LE QUINZO — 3.21 : Bref, c’est l’avant-dernier Quinzo
Toutes les deux semaines, l’humeur de la rédac’ du Village.
Par Sullivan Le Postec & Dominique Montay & Nicolas Robert • 16 juillet 2012
Le Quinzo, saison 3, épisode 21. Cette quinzaine, Nicolas revient sur la fin de "Bref" ; Dominique pleure les Pierre Mondy et consorts enfermés dans des productions loin de leur talent ; quant à Sullivan, il pointe l’importance du facteur cool.

Bref. C’était finement joué ?

Par Nicolas Robert.

La semaine dernière, il était difficile de passer à côté. Comme il était difficile de louper le phénomène tout au long de l’année. Jeudi, Canal + a diffusé les deux derniers épisodes de « Bref », son programme court phare.

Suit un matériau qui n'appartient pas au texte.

m =
array([[121, 132, 128, 124, 131, 121, 120, 134, 136],
       [120, 143, 135, 126, 130, 123, 128, 144, 139],
       [119, 140, 126, 137, 133, 132, 125, 136, 122],
       [106, 117, 131, 126, 133, 124, 114, 133, 146],
       [120, 130, 128, 136, 119, 118, 116, 142, 135],
       [126, 133, 121, 132, 123, 126, 124, 135, 132],
       [122, 140, 132, 123, 133, 123, 125, 139, 139],
       [120, 133, 123, 139, 126, 130, 123, 135, 126]])
The 4th entry, reading row by row -> 124
The minimum: 106
The top-right entry -> 136
The top-left entry: 121
The 5th entry from the end, reading row by row -> 126
Find the 2nd entry on the diagonal from the top-right corner.
144
The third-last entry, reading row by row: 123
Find the largest entry in the first column.
126
The second smallest entry: 114
The third entry, reading row by row -> 128
Find the entry directly below the largest entry.
135
The largest entry in the last column -> 146
Find the entry directly above 143.
132
The smallest entry in the last row is 120
The fourth-last entry, reading row by row -> 130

Une sortie en grande pompe, ponctuée par deux derniers épisodes réussis (« Bref. Lui, c’est Kheiron » et « Bref ») qui m’ont fait prendre conscience d’une chose. Cette shortcom, c’est la parfaite partie de poker. Menée avec ce qu’il faut de bluff et de maîtrise pour ramasser la mise.

Pour moi, « Bref » est un peu un des chaînons manquants de la fiction française. Porté par des ambitions sensiblement différentes des autres shortcoms, le programme court de Kyan Khojandi, Bruno Muschio et Harry Tordjman aura joué avec l’ambiguïté jusqu’au bout. Celle d’une fiction qui n’est pas tout à fait une série, qui ne se revendique pas vraiment comme telle [1] mais qui a constamment joué au jeu du chat et de la souris avec le format sériel. Et c’est ce qui fait toute sa singularité.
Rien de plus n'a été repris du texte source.